Es por ello apenas natural que me interrogara, allá en ese trasfondo secreto en donde solemos trasegar con las verdades más esenciales que conforman nuestra identidad, cuál ha sido el sustento constante de mi obra, qué pudo haber llamado la atención de una manera tan comprometedora a este tribunal de árbitros tan severos. Confieso sin falsas modestias que no me ha sido fácil encontrar la razón, pero quiero creer que ha sido la misma que yo hubiera deseado. Quiero creer, amigos, que este es, una vez más, un homenaje que se rinde a la poesía. A la poesía por cuya virtud el inventario abrumador de las naves que numeró en su Iliada el viejo Homero está visitado por un viento que las empuja a navegar con su presteza intemporal y alucinada. La poesía que sostiene, en el delgado andamiaje de los tercetos del Dante, toda la fábrica densa y colosal de la Edad Media. La poesía que con tan milagrosa totalidad rescata a nuestra América en las Alturas de Machu Pichu de Pablo Neruda el grande, el más grande, y donde destilan su tristeza milenaria nuestros mejores sueños sin salida. La poesía, en fin, esa energía secreta de la vida cotidiana, que cuece los garbanzos en la cocina, y contagia el amor y repite las imágenes en los espejos.

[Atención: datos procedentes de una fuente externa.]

The views of a scene show one set of named points, each view turned or mirrored, shifted and resized as a whole, with a little noise and some points left out.

Scene 1
View 1
z936: [  9 -15 -18   9   7 -13   7   2  10  16 -11  -9 -12  10  -4  -3  -3 -10
   4   7 -27   5   0  -3   2   6   6]
z983: [  4  -5 -20  11 -15 -13  15  13   4  16  -9   2 -16  12  10  -6  10  -3
  12   7  -8  -6 -15  -4 -14 -23  -8]
z68: [  3 -11 -12  -6  21  -1  18 -14   7  -4  -8   2   6   5  10  15  15   0
  -4  19  17 -11   1  -9  -1  14 -13]
z704: [ 14  -8 -19   2  14   3  12  -5  10  14 -11  -7   5  19  16  -6  -2   2
  -4  15  -5 -12   1   2  -6   5 -14]
z710: [ 14  -8 -13  -7  31   8  18 -21   9   1 -13  -2  13   9  16  14   6   3
  -6  20  16 -13   6  -5   1  22 -18]
z556: [ -2 -22 -13  -3  15  -9  12  -1  10  -5  -1   1   2  12   4  -1   8  -3
 -14  18   2 -10  -2  -5  -8   4  -3]
z696: [  8 -31 -18  -4  31  -1   2  -7  16   1  -1 -11  10  23   2 -14 -16  -1
 -29  18 -22 -11  10   9  -4  26   6]
z911: [  8  -4 -18  11  -5 -17  12   5   5  20 -14  -3 -21   5  -3   3   7 -10
  18   3 -19   7  -6 -10   0  -7   1]
z809: [  6  -2 -17   2  -1  -5  20  -1   4   6  -9   4  -3   9  15   7  17   2
   8  13  13 -12 -10  -7 -10  -9 -19]
z48: [ 13 -11 -16   0  19   1  12 -10  11   9 -12  -4   3  13  11   4   0   0
  -2  15  -3  -8   3  -2   0  13 -10]
z403: [-12 -15 -11   7  -2 -31  13   7   1  -1  -6   4 -28 -11 -21  20  27 -22
  13   4  -8  16 -11 -26   2  -5  18]
z567: [ -6 -14 -10   0  12 -16  17  -4   5  -6  -7   4  -9  -5  -7  20  23 -11
   4  12   8   2  -7 -20   0   7   5]
z597: [-11 -19 -13   4   1 -26  11   8   5  -3  -2   5 -19  -2 -13   9  20 -16
   3   8  -7   5  -9 -17  -4  -4  13]
z133: [ 19  -8 -18   4  16   4  11  -9  11  16 -14  -9   3  16  12  -1  -6   1
  -1  13 -10  -7   5   3   0  13 -11]
z250: [  8 -12 -16  -1  13  -1  15  -6  10   4  -7  -2   5  16  14  -2   4   3
  -6  16   3 -15  -2   1  -6   3 -13]
z220: [  1  -1 -17  10 -12 -17  18   7   3  12 -11   3 -18   4   4   8  20  -8
  19   6  -2   1 -13 -11  -6 -17  -7]
z678: [ -3  -2 -15  11 -15 -25  16  10   1  10 -12   4 -27  -3  -6  15  25 -14
  24   2  -5   9 -14 -19  -3 -18   1]
z286: [ 15 -17 -16  -2  27   3   8 -13  13  10 -10  -9   7  15   6   1  -9  -2
  -9  17 -12  -7  10   1   3  25  -4]
z675: [  0 -13 -14   8   1 -22  10   4   5   7 -11  -3 -21  -1 -12  11  12 -16
  11   3 -17  11  -5 -15   2   0  12]
z578: [  7  -9 -20   9  -6  -9  12   9   7  16  -8  -2 -11  18  10 -11   2  -1
   3   8 -13  -7  -9   3 -11 -15  -8]
z986: [  6 -11 -19  13  -6 -19   8   9   7  20 -12  -5 -21   7  -5  -1   3 -13
  14   2 -26  10  -6  -6  -1  -7   6]
z723: [ -1 -24 -14  -2  18 -10   9  -4  11  -4  -1  -1   2  11  -1   0   5  -4
 -15  16  -5  -8   0  -5  -4  12   3]
View 2
z68: [-24   5  -7   6 -11 -11   0  -3   0 -16  17   6  10 -24   3   1  -9   9
 -33  -8 -39  10  -9   3   8   1  14]
z809: [-33   7  -4  37  -7  -5 -14  14   2 -16   9   5   6  -6   0  -2 -19  12
 -29  -8 -28   6  -1 -11   7  12   5]
z286: [-17   2  -2  -3 -12  -3  -4 -10  13   7  10  14   4 -13  15  -7   7  -2
   4  -1 -36  12   6  21   0  -5  22]
z986: [-11   8   7  28 -18   1  -2  10   9   3  -7  17  -8  23  -1   2  -6  -8
  -3   7   3  -3  23   0   5  20 -12]
z597: [ -5  11  11  13 -32  -6   9   7  -2  -2  -2   8   4  -1 -15  15  -8  -5
 -30  12   2 -11  13  -9  18  21 -11]
z710: [-28   0 -13   2  -4 -10  -4  -7   6 -14  21   9   7 -26  12  -8  -7   8
 -22 -14 -49  14 -12  13   3  -8  22]
z133: [-26   3  -5  16  -6  -2 -12  -2  14   0   7  15   1  -3  16 -10  -1   2
   4  -5 -36  14   6  13  -4   0  17]
z983: [-29  12   8  51 -13   3 -18  22   6  -3  -4   7  -1  12  -3   0 -18   7
 -15   1  -7   1  17 -16   5  23  -4]
z556: [-20   9   9   9 -22   0  -9   2   3   5   8   0  12 -21  -1   7  -5   6
 -23   4 -29   6   6  -2  11   8  16]
z704: [-32   7  -3  24  -6   1 -20   3  12  -1   9   8   5 -10  14 -10  -6   8
  -3  -7 -42  16   3   4  -1   0  22]
z567: [-12   6   0   6 -25 -12  13   0  -3 -15   9   9   5 -13 -10  10 -11  -1
 -40   2 -13  -6  -2  -2  16  12  -7]
z911: [-16   7   2  32 -14  -3  -1  12   9  -3  -5  19  -7  21   1   0  -9  -6
  -9   3   0  -5  18  -1   4  19 -13]
z578: [-27  11  10  41 -13   5 -21  15   9   6  -3   5   2   8   4   0 -12   5
  -3   3 -16   6  19  -9   2  19   4]
z220: [-23   8  -3  44 -10  -7  -1  17   3 -16  -2  16  -6  19  -4  -1 -18   1
 -22  -2  -1  -5   9 -10   6  21 -16]
z696: [-12  10  15 -11 -23   7 -12 -13  13  27   7   3   9 -24  14   1  14  -2
  13   9 -39  15  16  17   2  -3  33]
z936: [-11   8   6  16 -20   0  -2   1  11  10  -5  17  -4  12   5   0   1  -9
   4   7  -8   1  20   8   3  11   0]
z723: [-14   9  11   1 -24  -1  -6  -3   3   9   7   2  11 -20   1   6   0   1
 -15   7 -28   6   7   2   8   5  15]
z48: [-24   4  -4   9 -10  -3  -8  -3  10  -1   9  11   4 -11  12  -6  -3   2
  -8  -6 -34  13   3  11   1   1  15]
View 3
z403: [ 56   3  16 -15   1   7   7   4   9 -38  -1  15 -15 -23 -11  -6  27 -21
   4  18   6  -2 -16 -34  21 -17  29]
z986: [ 23  -4   9   2   4   3   2 -18 -10 -39  -2   8  10 -25   1  -1   5  -2
 -23  40   5  11 -26  -7  17 -13  -9]
z286: [ -9  16   9  11   8   0  -9 -28 -15 -14   1  34 -10   4  23  30 -13   5
 -33  38  -4  24 -13  11   1  31  22]
z133: [-15  11   6   7   5   0  -8 -27 -13 -18  -5  25  -4  -3  21  19 -19   6
 -28  38  -4  26 -29  17  -2  21   6]
z250: [ -8  14  17  -9   5   7  -5 -20  -4  -6  -8  23 -11   4  21   9 -18  -3
 -16  21  -9  34 -35  15  -2  17  12]
z704: [-13  11  13  -1   5   4  -4 -27 -10 -13  -5  21  -3   1  22  13 -19   2
 -24  32  -6  34 -33  20  -1  18   3]
z675: [ 31   1   8   0   2   3   2 -10  -3 -39  -5  17  -5 -23  -3   4  12 -10
 -12  31   5   4 -21 -17  13  -8  15]
z809: [ -6   6  10 -14  -1  11  -4  -4   1 -16 -19  17 -13  -5  13  -7 -18  -9
   1  15  -7  29 -51  13  -8   2   3]
z597: [ 42   5  19 -15   4   8   6  -6   6 -28   0  14  -9 -15  -3  -2  17 -16
  -4  17   1  13 -21 -18  18  -8  20]
z678: [ 29  -6   5 -12  -2   8   4   4   1 -41 -16   6  -3 -31  -7 -17   9 -15
   5  25   3   5 -43 -15   6 -24  -2]
z936: [ 16   6  10   6   8  -1   0 -27 -12 -30   3  15   5 -17   8  12   2   1
 -31  40   3  15 -15  -2  16   2   1]
z723: [ 12  17  23  -9   7   7  -2 -21  -1  -8   3  25 -11   5  15  16  -2  -6
 -21  20  -4  28 -15   0   9  21  28]
z567: [ 22   9   9 -10   0   8   0   3   6 -22 -10  27 -24 -10   4   3   9 -15
   4  15  -3   9 -26 -12   1   6  36]
z48: [-10  12   9   3   4   2  -8 -20  -8 -15  -8  28 -11  -1  20  18 -15   1
 -21  32  -6  25 -28  12  -4  22  17]
z696: [  2  23  24   4  13   0  -4 -40 -14  -5  13  33  -6  10  24  37  -7   4
 -43  35  -3  32   2   9  16  38  28]
z710: [-24  18   3   0   2   3 -12  -9  -3  -6 -15  38 -28   9  26  22 -20  -1
  -9  25 -12  25 -35  16 -20  35  34]
z578: [  5   3  19 -10   5   7   3 -23  -6 -20  -6   3   9 -11  12  -5 -10  -4
 -22  27  -3  33 -40  11  13  -7 -16]
z220: [ 15  -4   6 -13  -2   7   2  -2   1 -33 -15   7  -4 -23   1 -15  -2 -12
   2  22  -1  15 -49  -2   2 -17  -6]
View 4
z723: [ 15  10  10   4 -14  -2 -21   3 -11 -13 -20   1  -1 -18 -10  19  -2  -4
 -11   3   0 -23 -16  -1   8   3 -23]
z567: [ 21  10 -28   6 -10   6   1  10 -16 -14 -21  23   1 -14  22  19   2 -13
 -11   8 -20 -29  14  20  -2  23  -2]
z936: [ 10   6   6   3 -14  22 -21  12  -1 -25  -2   9  -8 -18   1  -2   8 -16
  -4  26  -5   1  -4  -7  17 -24 -15]
z286: [ 15  25  44 -13  12  10 -17   1   4  -2  -2  -7   4 -10   0   6  15 -14
 -13  15   4 -15 -21 -25   0  -4 -33]
z675: [ 13  -1 -26   9 -19  25  -8  21  -8 -28  -4  27 -12 -18  22   1   7 -22
  -1  29 -22   1  22  14  14 -11   2]
z809: [ 22  42 -14   4 -10  12   8 -15 -12 -29 -21 -14  25  -3 -11  -4  13  20
  12  19 -13 -14  11  18   4  28   0]
z48: [ 16  34  23  -6   5  13  -6  -6  -2 -10 -11 -13  11  -8  -3   1  16  -2
  -4  15  -4 -14 -12 -11   2   9 -18]
z597: [ 13  -6 -37  17 -30  12 -14  19 -15 -30 -18  28 -10 -22  11  14  -6 -11
  -5  16 -19 -10  18  25  17  -3   1]
z68: [ 25  36   7  -4   8   0   5  -7 -11  -2 -22  -4  19  -6   5  15  11   1
  -7   3  -8 -36  -5   4  -9  38 -14]
z556: [ 16  16   4   8 -15  -6 -15  -4 -13 -17 -23  -4   6 -15 -15  15   0   7
  -8   4  -2 -25 -11   4   9  10 -19]
z250: [ 17  35  16   0  -7   4  -9 -12  -6 -16 -19 -17  18  -8 -16   4   9  14
   1  10  -1 -18 -10  -2   4  16 -17]
z986: [  7   9 -15   8 -24  40 -13  12  -4 -40   4  10  -5 -14   5 -17  12  -8
  11  41 -18  18  20   9  22 -25   1]
z403: [ 15 -21 -60  21 -32  16  -6  31 -19 -31 -18  48 -18 -24  30  18 -10 -22
 -11  20 -29 -13  32  35  16  -4  11]
z220: [ 16  27 -39  11 -23  29   8  -1 -11 -44 -13   6  11  -6   3 -12  13   9
  17  32 -23   3  30  27  15   7  13]
z678: [ 15  13 -53  14 -28  32   8  12 -14 -44 -11  23   3 -10  18 -10   8  -2
  13  36 -30   6  41  32  15   4  21]
z983: [ 10  28 -27  14 -33  28  -5  -7 -10 -51 -11  -8  12  -9 -19 -18   8  22
  24  35 -13  11  20  22  24  -5   6]
z911: [ 12  16 -19   7 -21  38  -3  10  -2 -41   1   9  -1 -12  10 -18  15  -8
  11  41 -19  15  23  10  16 -17   5]
z704: [ 14  39  26  -6  -3  15 -10 -13  -1 -20  -8 -23  17  -6 -21  -8  16   9
   6  20   3  -7 -14 -11   8   4 -20]

Which points are out of place in each view (at most two, in the order of its rows)? Write - if all are in place.
view 1: z403
view 2: z704, z220
view 3: z696
view 4: z936

Scene 2
View 1
z933: [ 49  -1  -4   6   9   0   5  20   3 -45  -6 -43 -35  19   6  49  32   9
  21  12   1   1 -27 -25  52 -26  37]
z600: [  0  29   6 -28  24   6 -75  78 -13 -22  26  46  25  20  37  16  -7  -6
 -83  -4  -4  -3   9  17  56  16 -54]
z303: [ 11  21  12 -13  18  10 -48  51   9 -23  19  31  -5   2  28  17 -19   2
 -49  13  -9   8   0   8  26  24 -20]
z591: [ 28  10  12   4  12  10 -13  23  31 -31   7  -4 -31   3  13  30 -13  13
  -9  19  -6  12 -18  -5  15  14  15]
z450: [ 19 -15   4 -13  20  22 -39  29  32 -28   4  22 -15   2  18  37 -26   5
 -30  16   9  -3   0   0  48  16 -10]
z874: [ 24  20  22  -2  12  10 -12  17  42 -27  16  11 -38 -15  18  14 -29  15
 -15  37 -11  18 -12   5 -12  37  10]
z941: [ 34  54   7   6   3  -9  -5  50 -29 -39  15 -23 -22  22  21  18  39   1
 -11   7 -16  12 -22  -7  24 -13  18]
z718: [ 35  35   2  -1   5  -7 -11  41 -13 -36  11 -18 -24  18  16  23  22   2
 -12  10 -14   8 -19  -9  26  -8  16]
z162: [ 28 -17   6   1  21  12  -9  10  37 -29   5   8 -34 -11  -2  28 -28  14
  -8  30   6  11  -9  -5  35  15  11]
z969: [ 40  19   6   6   6   2   5  21   9 -40   1 -26 -40  10  14  31  16  11
  10  19 -10  12 -28 -13  17  -6  33]
z729: [ 36  38   9  10   9 -16  22  24 -10 -36  12 -25 -46  -1  -5  12  20   8
   3  33 -12  20 -25  -9   7  -6  36]
z924: [ 10  -1   7 -14  26   7 -40  38  21 -20  15  35  -8  -3  13  18 -30   3
 -47  23   5   2   4  12  41  25 -21]
z950: [ 30  17  -2  -6   8   2 -25  49 -14 -39   7 -15  -8  27  21  35  31  -3
 -20  -4  -4   1 -14 -11  59 -15   3]
z82: [ 50  14   0  10   3   2   9  18   7 -44  -3 -43 -42  16   9  40  26  10
  21  15  -7   9 -30 -22  30 -16  42]
z430: [ 13  46  10 -18  13   3 -54  72 -24 -28  21  26  14  20  38  14   7  -7
 -61  -5 -10   2  -2  13  36  10 -35]
z611: [ 16  22  10 -17   8  24 -62  59  20 -30  10  26   1  17  49  28 -12   3
 -43  -7 -13   5  -4   8  30  21 -28]
View 2
z874: [-22  18  23   1   1   4  -2  -2  -1   9 -16 -21  -2  -9 -17 -24  15  13
   5  11  14   6 -25  -1   8  -6   4]
z941: [-14  26  -9  -4  -6 -22  -7   6 -45  -1  14 -26   3  19 -14  -2  15  21
   4  71  13  38 -32 -24  22   2  -1]
z950: [-13   1  -7   2  -2 -37  -5  -6 -38 -12  19   2 -19   4 -40 -17  15   8
  17  57  -1  20 -13 -35  -2  10  -6]
z82: [-22  19  -6   2 -10  -2   1  -5 -30 -14 -10  -8  -7  21 -45  18  21  29
  14  53   6  19 -36 -27 -21   8  14]
z430: [ -2   8   1  -5  17 -48 -14   3 -34  15  31 -22 -11 -13  11 -62  10  -5
   4  53   4  34   3 -20  59  -2 -31]
z718: [-16  17  -5   1   2 -20  -3   1 -34  -3   4 -21  -4  13 -18  -5  19  21
   7  60  11  31 -26 -23  13  -1  -2]
z162: [-34  -6   9  13  19   6   5  -9  19  -1 -31  -9 -27 -10 -31 -16  26  12
  20   4  -7  -7  -8  -9 -13  -4  -3]
z924: [-19  -4   7   9  31 -20  -4  -1   3  14  -6 -18 -24 -22   4 -56  17  -4
  12  20  -7  12  11 -10  32  -8 -23]
z600: [ -7   1   2  -2  25 -47 -14   2 -22  16  28 -19 -16 -22  13 -72  11 -11
   8  46   0  29  12 -16  58 -11 -36]
z933: [-21   6 -12   8  -5 -15   1  -6 -33 -19  -4  -1 -17  20 -48  17  24  21
  20  59   2  16 -23 -33 -22   7  10]
z450: [-21  -8   9   5  20 -20  -1  -8   6   2  -7  -5 -26 -19 -19 -46  17  -2
  17  15  -9   3   4 -12  11  -6 -19]
z303: [-13   6  13  -1  19 -29  -8   1 -11  15  10 -21 -11 -19   6 -59  13  -2
  10  28   6  19   1  -6  38  -7 -22]
z969: [-23  19   2   3  -4  -4   0   0 -22  -5 -13 -16  -3  13 -33   7  19  26
  10  41  10  19 -34 -17  -5   1  12]
z591: [-23  11  13   2   5  -6  -1  -2  -9   3 -12 -17  -6  -4 -22 -20  16  16
  11  20   7  10 -21  -7   7  -4   0]
z611: [ -5   0  16  -9   7 -37 -13  -6 -18  10  26  -7 -10 -23  -7 -67   9  -6
  13  27   7  14   0 -12  35  -4 -21]
View 3
z591: [ 28 -11 -16  21  -9  -2  10  21 -11 -10 -33   9  -3  30  -6 -24   5  11
   9   5  -6   1 -13  33   2  -8   3]
z430: [-10  -6 -19  -1 -25  -2 -22  10  -5 -27 -23  41 -11  -5  17 -57 -14  -8
  26  39  23 -14   0  67 -40 -26   4]
z969: [ 41 -13  -1  28 -19  -9  10  12  -8  -8 -47   5  -7  10  -7 -14   5  21
  18   9  -3   2 -16  19  29  -4  14]
z924: [  0 -11 -19  -2  -7   1   3  31 -18 -16 -25  25  14  25  -3 -41  -7 -15
  -4  12   1  -5 -12  55 -54 -10  -6]
z450: [  2 -13 -16   2  -9  -9  16  21  -9  -8 -12  10  17  34  -3 -46  -3 -15
  -3   6 -10   1 -11  42 -29  -9  -5]
z950: [ 14 -10   3   8 -36 -26  11 -10   8  -7 -15   3  -5   2   7 -51  -9   1
  26  24   3   1  -3  24  24  -8  17]
z600: [-17 -10 -21  -5 -22  -1 -16  13  -5 -28 -14  42  -7   5  11 -63 -16 -21
  16  37  19 -15  -2  72 -55 -26  -1]
z874: [ 30 -12 -28  26   7  14   0  38 -23 -13 -43  18  -4  44  -5 -12   8  13
   0   0 -12   2 -19  43 -16 -15  -9]
z82: [ 45 -11   7  27 -29 -17  15   0   0  -3 -43  -6  -5   3  -2 -16   7  21
  22  12  -2   6 -13   6  43   1  21]
z611: [ -6  -8 -30   4 -15  -2 -10  16  -1 -14  -6  29  -8  31  12 -56 -11  -6
  17  21   5  -5  -2  61 -25 -25  -4]
z729: [ 52 -16   2  34 -20   0   5  18 -16 -20 -71   8 -10 -11  -8   1   7  26
  20  15   8  -3 -21  15  15   0  16]
z162: [ 27 -16  -7  12  -7  -7  25  30 -17  -3 -34   4  18  32 -11 -19   4   2
  -6  -5 -14   3 -21  27 -16   3   0]
z718: [ 29 -11  -2  20 -27  -7  -1   5  -7 -14 -44  13 -10  -5   3 -26   0  14
  24  22  11  -3 -10  28  15  -9  16]
View 4
z729: [ 13 -16 -15 -39   9  38  -2  15   3  31  15  13 -20 -27 -22  26 -34 -13
  -7 -33  10  13  24  -4 -24   5  -9]
z941: [  4   8   8 -52   1  29   0  35  16  15   9  43 -42 -36   0   0 -47 -11
  11 -38  -8  14  26   0 -26   2  20]
z874: [-10   2  -1  -4 -14  15  -1  -5   7  51  12 -13   2  -9  -8  25  28 -19
 -18   1  19  -3  10   5 -23  14 -36]
z430: [-27  25  34 -19 -55 -16  17  25  36   9  -8  38  10 -19  14 -25   6   4
   8 -22 -21   0  -8  24 -25  -7  -4]
z924: [-14   0   5 -12 -43 -21  -2   0  20  22 -12   8  34   2  -8  -7  35  -5
 -24  -8 -17   7  -7   6 -26  -5 -31]
z162: [  3 -15 -22 -26  -7   4 -24  -6   9  32  -8  -9   8   9 -25  12  26 -18
 -33  -3 -14  14  11 -14 -24   6 -31]
z611: [-34  27  28 -17 -44 -18  -3  11  35  23 -14  17   2  -4  14 -23  32 -13
   0  -5 -20   0  -7   4 -25   1 -15]
z82: [ 11  -4 -23 -58  22  31 -30  16   9  26   3  13 -41 -10 -17  12 -25 -26
  -9 -17  -9  21  36 -27 -26  12   6]
z600: [-28  23  34 -11 -64 -26  16  18  38  10 -11  32  23 -12  11 -28  22   8
  -2 -14 -25   1 -15  22 -25 -11 -17]
z450: [-13   4  -2 -23 -32 -19 -19  -2  21  28 -18   1  17  13 -10 -11  34 -15
 -27  -1 -26  14   0  -9 -26   4 -25]
z591: [ -6   2  -6 -23  -8  12 -15   5  15  39   2   2 -12  -4 -12  10  18 -23
 -17  -6  -1  11  16 -11 -22  10 -18]
z303: [-23  14  18 -11 -45 -13   2   8  27  24  -6  15  18  -6   4 -11  27  -3
  -9 -12 -13   1  -7  12 -25  -2 -22]
z933: [  7  -7 -23 -64  18  22 -34  16  12  19  -7  15 -39  -5 -24   0 -24 -26
 -12 -17 -24  30  30 -32 -27  11   8]
z969: [  8  -3 -14 -44  10  28 -18  14  11  32   6  10 -33 -13 -15  16 -14 -22
 -12 -14  -1  15  27 -17 -25  12  -3]
View 5
z969: [ 11  17   7  -3 -12   2 -22 -11  -4  21  16  24   6 -22 -22  -3  -7  29
  32  17   5 -47  -2 -33  18 -26   7]
z933: [  6  13  17  -4 -24   1 -24   3   5  45   4  14   4 -15 -32  14  -1  31
  31  25   3 -67 -14 -40  36 -13   3]
z162: [  5   0  -5  12  -2  12   9  -3  25  13  -6  22 -11 -28 -28   0  -3  34
  14   2  36 -35  26  -7  14 -13  14]
z941: [  8  21  34  -6  -6  -5 -17   6 -18  22  13  22   0 -14   0  -7   4  17
  27  29 -33 -38 -21 -11  16 -46  -4]
z591: [  6  -1   3   9   0   2  -4 -14   4   6   3  19  -5 -29 -41  -2  -8  11
  20  13  34 -38  12 -12   2 -18  10]
z924: [ -1 -11   9  15  19  11  30  12  13   0 -19   7 -26 -22 -14  -3   7  19
   0   5  17 -20  20  41  -2 -30   5]
z950: [ -2  -2  31  -4 -10  -6  -5  16  -8  41  -8  -1  -5  -8 -29  15   7  10
  18  30   1 -63 -23  -5  22 -25  -8]
z611: [ -8 -13  30   7  22  -5  25   8 -15   2 -16  -5 -18 -19 -27  -5   6 -10
   8  23  11 -30  -4  39 -15 -38  -7]
z729: [ 16  30   8  -4  -9   7 -27  -6   1  19  20  39   7 -25  -1 -12  -5  44
  33  12 -17 -29   0 -30  22 -36  12]
z718: [  6  14  22  -2  -6   2 -14   7  -9  22   8  19   0 -17  -8  -3  -1  19
  25  23 -15 -41 -11 -11  15 -37   0]
z303: [ -2  -5  19   9  24   4  25  11  -4  -4 -14   7 -22 -18 -12  -8   8   5
   4  14   5 -21  10  38 -11 -38   0]

Which points are out of place in each view (at most two, in the order of its rows)? Write - if all are in place.
view 1: z600, z950
view 2: z874, z162
view 3: -
view 4: z941
view 5: z591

En cada línea que escribo trato siempre, con mayor o menor fortuna, de invocar los espíritus esquivos de la poesía, y trato de dejar en cada palabra el testimonio de mi devoción por sus virtudes de adivinación, y por su permanente victoria contra los sordos poderes de la muerte. El premio que acabo de recibir lo entiendo, con toda humildad, como la consoladora revelación de que mi intento no ha sido en vano. Es por eso que invito a todos ustedes a brindar por lo que un gran poeta de nuestras Américas, Luis Cardoza y Aragón, ha definido como la única prueba concreta de la existencia del hombre: la poesía. Muchas gracias.